Pre-evaluation
Determination of toxicity of the drug in “in vitro” cell cultures to determine suitable concentrations of the drug (also adapted to the in vivo concentrations assumed to be used); evaluation of a comparator drug to be included.
Possible in vitro tests:
- Does the new drug stimulate the innate immunity of humans?
- cytokine determination after stimulation with the new drug: monocyte derived cytokines (like IL-1b, TNFα|, IL-6…)
- up-regulation of adhesion molecules (CD40, CD86) on monocytes or immature DC after drug addition for 24-48hrs
2. Does the new drug stimulate the adaptive immunity and does it stimulate via the p-i mechanism?
- stimulatory potential of the novel compound on peripheral mononuclear cells (PBMC) in lymphocyte transformation tests (LTT)

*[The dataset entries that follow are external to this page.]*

Here is a tiny trained network, its code and every weight. The questions are about switching its units off for an input and a target symbol, where a switched-off unit gives its printed mean instead of its output.

import numpy as np


def w(rows, s, z=0):
    codes = np.array(rows[::2]) - 128.0
    scale = np.full(codes.shape[1], s)
    scale[-1] = z or s
    return codes * scale


def f(y):
    return y / 2 * (1 + np.tanh(0.7978845608 * (y + 0.044715 * y**3)))


def softmax(a):
    e = np.exp(a - a.max(-1, keepdims=True))
    return e / e.sum(-1, keepdims=True)


def log_softmax(a):
    a = a - a.max(-1, keepdims=True)
    return a - np.log(np.exp(a).sum(-1, keepdims=True))


def net(x, mask):
    ids = ['ΘΛΣΨβδζξτφω'.index(c) for c in x.split()]
    T = len(ids)
    res = E[ids] + P[:T]
    u = 0
    for l in range(2):
        q, k, v = (res @ M[l].T for M in (Q, K, V))
        z = softmax(np.where(np.tri(T) > 0, q @ k.T / 3**0.5, -1e9)) @ v
        res = res + np.where(mask[u], z, O[l][:, -1]) @ O[l][:, :-1]
        u += 1
        y = f(res @ A[l][:, :-1].T + A[l][:, -1])
        res = res + np.where(mask[u : u + 16], y, B[l][:, -1]) @ B[l][:, :-1]
        u += 16
    return log_softmax(res[-1] @ U[:, :-1].T + U[:, -1])


Q, K, V, O, A, B = {}, {}, {}, {}, {}, {}
E = w([
[113,146,107,111],'Θ',
[115,132,136,124],'Λ',
[109,93,167,149],'Σ',
[133,110,147,151],'Ψ',
[56,89,151,119],'β',
[153,163,91,121],'δ',
[146,134,141,132],'ζ',
[157,120,162,149],'ξ',
[183,152,135,139],'τ',
[147,149,119,131],'φ',
[86,169,12,98],'ω',
],0.011)
P = w([
[163,133,158,63],'0',
[2,129,81,175],'1',
[109,63,72,76],'2',
[90,138,119,170],'3',
[115,67,91,73],'4',
[86,142,122,166],'5',
[119,64,92,76],'6',
[83,147,125,163],'7',
[116,67,105,71],'8',
[83,149,126,161],'9',
[114,66,106,72],'10',
[78,155,132,159],'11',
[118,65,104,69],'12',
],0.0097)
Q[0] = w([
[213,191,89,59],'0.h0',
[130,152,125,221],'0.h0',
[91,254,9,36],'0.h0',
],0.0076)
K[0] = w([
[174,255,70,155],'0.h0',
[90,67,90,164],'0.h0',
[92,220,98,21],'0.h0',
],0.007)
V[0] = w([
[254,147,201,103],'0.h0',
[220,186,16,104],'0.h0',
[52,134,5,125],'0.h0',
],0.006)
O[0] = w([
[254,119,188,127,3],'0.h0',
[207,210,98,91,79],'0.h0',
[18,199,41,103,230],'0.h0',
],0.0081,0.0046)
A[0] = w([
[120,59,138,19,242],'0.n0',
[86,160,108,120,57],'0.n1',
[180,84,200,174,136],'0.n2',
[75,158,107,96,3],'0.n3',
[128,154,103,71,79],'0.n4',
[78,118,112,62,20],'0.n5',
[147,155,105,51,203],'0.n6',
[169,87,212,159,125],'0.n7',
[141,205,110,81,64],'0.n8',
[107,123,125,214,165],'0.n9',
[234,160,162,114,115],'0.n10',
[131,158,108,87,98],'0.n11',
[105,124,125,163,121],'0.n12',
[95,70,112,254,177],'0.n13',
[227,158,157,99,104],'0.n14',
[100,138,131,201,142],'0.n15',
],0.0092,0.0038)
B[0] = w([
[147,94,154,30,254],'0.n0',
[149,122,139,157,211],'0.n1',
[184,82,176,200,117],'0.n2',
[158,113,150,164,219],'0.n3',
[120,102,151,117,153],'0.n4',
[181,109,177,137,230],'0.n5',
[97,130,159,80,178],'0.n6',
[174,64,162,211,117],'0.n7',
[83,107,232,113,140],'0.n8',
[113,162,125,139,182],'0.n9',
[254,208,82,164,128],'0.n10',
[113,108,155,119,144],'0.n11',
[138,144,132,143,168],'0.n12',
[126,176,128,111,243],'0.n13',
[225,217,91,153,126],'0.n14',
[123,156,129,149,180],'0.n15',
],0.0094,0.0057)
Q[1] = w([
[139,51,40,2],'1.h0',
[103,102,172,105],'1.h0',
[151,162,95,160],'1.h0',
],0.01)
K[1] = w([
[155,166,227,144],'1.h0',
[218,41,254,45],'1.h0',
[77,161,37,169],'1.h0',
],0.0093)
V[1] = w([
[121,7,166,162],'1.h0',
[157,107,140,253],'1.h0',
[159,223,119,173],'1.h0',
],0.011)
O[1] = w([
[103,12,66,98,143],'1.h0',
[152,131,61,1,2],'1.h0',
[174,214,148,78,57],'1.h0',
],0.0094,0.0065)
A[1] = w([
[145,149,120,114,93],'1.n0',
[106,192,126,141,161],'1.n1',
[100,83,144,159,105],'1.n2',
[151,109,72,79,55],'1.n3',
[130,178,156,89,9],'1.n4',
[120,112,85,177,112],'1.n5',
[106,68,151,148,117],'1.n6',
[116,114,126,45,206],'1.n7',
[77,152,1,97,164],'1.n8',
[122,220,136,140,163],'1.n9',
[119,114,88,176,115],'1.n10',
[163,95,76,74,47],'1.n11',
[130,107,46,140,148],'1.n12',
[174,222,131,125,110],'1.n13',
[99,119,209,175,127],'1.n14',
[108,103,133,154,113],'1.n15',
],0.0082,0.013)
B[1] = w([
[99,130,107,91,142],'1.n0',
[140,107,164,156,214],'1.n1',
[126,156,107,96,230],'1.n2',
[78,176,73,180,160],'1.n3',
[9,160,130,114,163],'1.n4',
[129,136,141,96,179],'1.n5',
[116,135,88,106,239],'1.n6',
[210,113,140,120,225],'1.n7',
[181,109,160,175,212],'1.n8',
[134,73,172,153,235],'1.n9',
[130,140,144,93,180],'1.n10',
[65,158,73,207,163],'1.n11',
[93,96,158,140,173],'1.n12',
[68,99,125,100,210],'1.n13',
[148,163,98,145,250],'1.n14',
[124,148,122,107,193],'1.n15',
],0.011,0.012)
U = w([
[178,91,64,181,57],'Θ',
[154,123,166,59,120],'Λ',
[254,90,168,83,183],'Σ',
[68,122,185,99,2],'Ψ',
[201,71,230,224,188],'β',
[17,189,80,204,147],'δ',
[92,37,122,74,109],'ζ',
[165,158,115,69,175],'ξ',
[212,152,93,118,161],'τ',
[124,183,47,107,74],'φ',
[74,169,104,71,41],'ω',
],0.0058,0.0082)

Each question gives the input, a string of symbols that net reads in full, and the target symbol t.
The units are the heads (3 rows each of Q, K, V and O) and the neurons (one row each of A and B). Each row of codes is followed by its name. A weight is (code - 128) times the scale printed after its matrix; where a second scale follows, it is the last column's (O, A, B and U).
mask holds one flag per unit, layer by layer, with each layer's heads first. A switched-off unit (its flag False) gives its mean, the last column of its rows in O or B, instead of its output. The means were averaged over made-up inputs and are rounded, as every weight is.
A unit's drop is (log p(t) with every unit on - log p(t) with that unit switched off) / (log p(t) with every unit on - log p(t) with every unit switched off).
The circuit of an input: a set's keep is (log p(t) with only the set's units on - log p(t) with every unit switched off) / (log p(t) with every unit on - log p(t) with every unit switched off). Starting from the 12 units with the biggest drops (on a tie, the unit counted first), units are removed one at a time, each time the one whose removal leaves the highest keep (on an exact tie, the one counted first), for as long as the keep stays at least 0.8.
units of the circuit, in order: the units of the circuit, biggest drop first
most important unit: the unit with the biggest drop
top k neurons: the k neurons with the biggest drops, biggest first
k most important neurons of layer l: the k neurons of layer l with the biggest drops, biggest first
drop of u: that unit's drop, to one decimal
input Σ β δ β β ω Λ, target Θ: top 2 neurons	(1.n7; 1.n11)
input ω β β Σ Λ, target δ: units of the circuit, in order	(1.h0; 0.h0; 1.n7; 0.n8)
input β β ζ Θ ζ Σ Σ, target ζ: units of the circuit, in order	(0.h0; 1.h0; 0.n7; 0.n2)
input ω Θ ω τ ω ω Θ Σ Θ ω β, target δ: most important neuron of layer 0	(0.n6)
input Σ δ Σ β β, target Θ: 2 most important neurons of layer 1	(1.n7; 1.n11)
input Σ ω ξ, target Θ: top 3 neurons	(1.n7; 1.n11; 0.n7)
input δ Σ β Σ ω Λ δ β ω β ω ω β, target Ψ: top 2 neurons	(0.n10; 0.n14)
input ζ β Θ Σ ω Θ Ψ β ω ξ β Θ ω, target ξ: top 4 neurons	(1.n7; 0.n10; 0.n14; 0.n7)
input ξ Σ β Λ β β Λ β Θ, target φ: 3 most important neurons of layer 1	(1.n11; 1.n7; 1.n3)
input Λ β β β Σ Σ ω Θ ω β Σ, target Σ: 4 most important neurons of layer 0	(0.n7; 0.n2; 0.n10; 0.n14)
input δ β β ω Θ β β ξ β Θ Θ ω ω, target Ψ: 2 most important neurons of layer 0	(0.n10; 0.n14)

- stimulatory potential of the novel compound on CD69 up-regulation in PBMC, and determination of the involved cell population
- cytokine determination after stimulation with the new drug: T cell derived cytokines like IL-2, IFNγ, IL-13, IL-5 etc. will be tested
- stimulatory potential of the novel compound on CD71 up-regulation of T cell lines (mostly drug, some peptide specific)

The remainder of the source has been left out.